Getting Tough With Unions Could Backfire

The Harper government’s attempt to rein in public sector unions could blow up in its face, according to experts on both sides of the bargaining table.
Getting Tough With Unions Could Backfire
George Smith, now a professor at Queen's University, negotiated over 100 collective agreements before retiring from the public sector. He ended that earlier career as senior vice-president at CBC/Radio-Canada. (Matthew Little/The Epoch Times)
Matthew Little
5/29/2013
Updated:
5/30/2013

The Harper government’s attempt to rein in public sector unions could blow up in its face, according to experts on both sides of the bargaining table.

Treasury Board, which controls the government money purse, wants a seat at the table when Crown corporations negotiate with their respective unions, but that’s a move that could shatter delicate discussions and keep parties from coming to agreements, says George Smith, a former negotiator who faced off with unions in over 100 collective agreements.

And with the Conservative government’s record of legislating unions back to work, standoffs could mount, leading to a rise in work stoppages and labour unrest.

Smith lauds the government’s effort to get costs under control at Crown corporations and push for better performance, but derides the idea that government can get directly involved.

Normally, a Crown corporation’s management negotiates with its union to come up with a deal that works with both parties. The problem, according to critics, is that both sides know taxpayers are picking up the tab, so unions get better deals than similar businesses in the private sector. 

That leaves some, including Fair Pensions for All, a group that advocates against public sector pensions, feeling the system leaves taxpayers paying for benefits that few will ever see in their own private sector jobs. 

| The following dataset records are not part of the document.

In the data rows, 128 means zero.
Some points:
[139  82 115 145 150 159 139 114 108 131  90 152 141 108 137 111 124 140
 108 133 108  92 126 126 129 143 113 166 112 114 122 156]
[110 103 152 145 112 113 127 158 126  65  77 122 119 155 139 136 156 163
 135 153 104 154 136 113 149 105 140 148 112 157 118 109]
[ 95 157 120 141 112 120 150 135 134 102 152 143 117 125 134  78 110 104
 119 144 127 106 120 127 139 106 166 119 138 117 131 158]
[ 95  93 128 103  85 123 156 128 125 125 129 146  97  98 115 109 142 123
 144  97 133 152 130 117 148 123 115 164 135 158 112 125]
[119 136 121 114  91 131 122 120  80 147 105 127 161 120 133 121  99 149
 136 128 100 167 141 146  94 116 142 107 138 119 146 157]
[125 122 134 117  97  98 100 127 128 141 115  94 154 165 157 147 127  92
 140 138 122 113 114 138 157 147 135 141 151 124 129 145]
[146 129 153 146 135  86 132 139  93 134 117 136 167 101 106 129 141 150
 148 163 141 104  91 108 152 142 134  95 148 152 130 102]
[144  84 109 146 155 159 133 119 112 136  91 149 143 108 134 109 136 142
 111 129 110  91 124 131 127 134 118 164 113 119 126 149]
[144  81 108 147 155 161 134 121 111 134  90 146 139 109 137 104 135 144
 113 130 110  86 126 130 123 137 120 166 115 118 124 148]
[ 90 162 120 147 129 119 153 136 134 104 151 143 117 121 136  82 106 108
 123 144 125 110 128 125 146 100 163 126 145 119 125 150]
[ 98 128 128 127 177 149 116 163 114 154 118 110 136 164 126 151 106 132
 128 132 137 122 166 129 202  45  60  94  90  82 113 111]
[135 148 106 141  79 137 120 158 131 165 155 154 121 108 115  97 147 147
 138 101 132 136 105 118 162 130 103 151 103 128 120 129]
[128 146 116 118 143 142 113  86 142 127 128 122 117 133 129 160 168 161
 150 122 140 127 138  68 124 133 134 132 142 120 144 181]
[119 136 122 114  90 131 123 121  80 147 105 128 161 120 132 122  99 151
 137 127 100 167 140 147  93 117 143 106 138 118 147 158]
[147 132 153 146 135  87 126 135  88 139 117 144 167 105 100 138 153 143
 139 155 150 103  86 109 153 141 138  92 144 147 137  99]
[128 148 117 117 144 141 113  85 142 128 129 124 117 131 128 159 168 161
 151 122 138 125 141  68 125 132 133 132 143 121 142 182]
[114 140 130 138 133 115 126 132 153 125 118 106 100 120 127 142 112 111
 141 146 153 123  88 111 127 105 153 139  97 140 137 161]
[ 90 162 120 147 129 119 153 138 136 104 150 144 117 122 137  82 108 109
 122 143 126 111 128 124 147 101 164 124 144 120 125 151]
[145 152 172 111 119 165  87 137 162 136  93 139 145 117  73 110 127 121
 131 174 139 155 153 143 115 107 121 148 165 126 140 124]
[106 145 105 151 127 117 127 136 156 129 110  95 107 112 143 141  99 115
 155 144 159 138 103  68  69  93  74  98 103 102 112  85]
[159 151 130 136 126 149 115 154  89 109 113 118  91 109 132 143 123  96
 128 107 137 156 142 145 135 157 119 113 140 136 115 148]
[161 101 144 127 104  87 154 113 162  86 134 144 155 104 141 140 102  83
 164 133 149 101 200  55  76  98  66  88  98 110  86 116]
[116 118 123 130 122 120 138 161 108  79  80 136 106 170 135 135 156 161
 144 148 116 148 132 112 154 111 152 166 165  58  97  67]
[161 112 136 104 118  97 139 117 136  96 137 155 129 113 125 154 136  85
 146 131 154  83 172 164 125 120 141 133 116 115 183 124]
[112 125 122 136 160 117  83 139 146 117 145 156 126 136 138 121 115 147
 145 112 125 132 115 166 126 140 101  98 123 132 146 141]
[114 127 150 128 143 150 132  88 122 136 141 158  98 176 133 119 113 119
 135 135 141 136 115 137 121 143 125 137 117 185 151 110]
[162 152 129 135 124 152 116 156  95 109 111 120  89 113 135 142 129  97
 125 104 132 154 143 144 135 157 125 112 141 138 111 148]
[150 119  88  99 125 117 135 137 141 136 134 158 125  98 145 169  91 153
  70 170 151 122 129 143 130 118 126 121 139 160  98 125]
[133 108 169 129 148 136 117 155 150 133 182 126 153 115 157 139 130 123
 101 105  98 163 110 117  92 121 148 152 147 101 125 132]
[107 100  89  88 143 139 145 164 132 169 121 125 106 109 133 118 130 111
 181  97 173 164  98  87 122 139 145 158 122 133 143 125]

Top among those are defined benefits pension plans, which guarantee payouts regardless of how pension investments might have fared. Private sector companies regularly offer defined contribution plans, which guarantee the company will put in a certain amount of money. But if markets collapse, as they did in the 2008 global downturn, workers will see their pensions decline and may need to work longer to recoup the losses.

The group estimates that there are at least 8 Crown corporations out of a total 48 facing nearly $9 billion in pension shortfalls—even after billions in government top-ups.

But the problem can’t be fixed by Treasury Board trying to intervene in union negotiations, said Smith. 

“Unions will object to it, management will be compromised, and those bargaining tables are going to be very, very awkward with a representative of Treasury Board that nobody wants there.”

Smith was among several witnesses who have testified before the parliament’s finance committee on the provisions—few of whom thought they were a good idea. Of those who did, their focus was largely on the fact that public sector unions, including those at crown corporations, receive benefits that are more generous than the private sector. 

That, combined with endemic underperformance in the public sector—a topic of endless derision among private companies that work with the government—has made the Conservatives pursue bold reforms. But bringing Treasury Board to the bargaining table could be a disaster, said Smith.

“My question is what happens the first time one of these Treasury Board representatives goes to one of these bargaining tables and the union says, ‘We’re not meeting with you. We’re not even going to have the meeting.’ I think that’s entirely possible.”

Emotional Process

Rather than a mathematical process of exchanging sheets of numbers, negotiating a collective agreement is a highly emotional process, said Smith, and something those who’ve never done it cannot easily understand.

“It’s much more behavioural than it is scientific. There is a rapport that develops between chief negotiators—nods and winks—and often the chief negotiators are closer to each other than they are to their respective teams.”

Smith says the figures written on paper often come secondary to the relationship dynamic that plays out.

“Collective bargaining is intense interpersonal behavioural drama. Often there is an intimacy to it, even though the parties are clearly from different sides of the table.”

Those negotiators rely on each other, he said, because each knows they can’t win unless the other side also wins. While many union witnesses raised that point in committee also, Smith was one of the few speaking from a management perspective to suggest the proposed changes could wreak havoc on negotiations.

“It’s not just about plunking something on the table and saying ‘take it or leave it.’ That’s the easiest way for it not to work,” said Smith, adding that this is effectively what the government is doing. 

By having Treasury Board at the table, management has the full weight of government behind them and pressure to act accordingly. 

“What this government is doing is creating a situation where a Crown corporation would go to the unions and say, ‘Take it or leave it and by the way we have the government behind us.’ Well, you know what the answer to that is going to be: ‘leave it,’ and it’s going to be ‘leave it’ in spades. And then what is going to happen?”

One likely possibility is the government could legislate unions back to work, something it has done with Canada Post, CP Rail, and Air Canada. If that becomes a pattern, there is a possibility unions could fight back and Canada could see larger labour disruptions, say union leaders.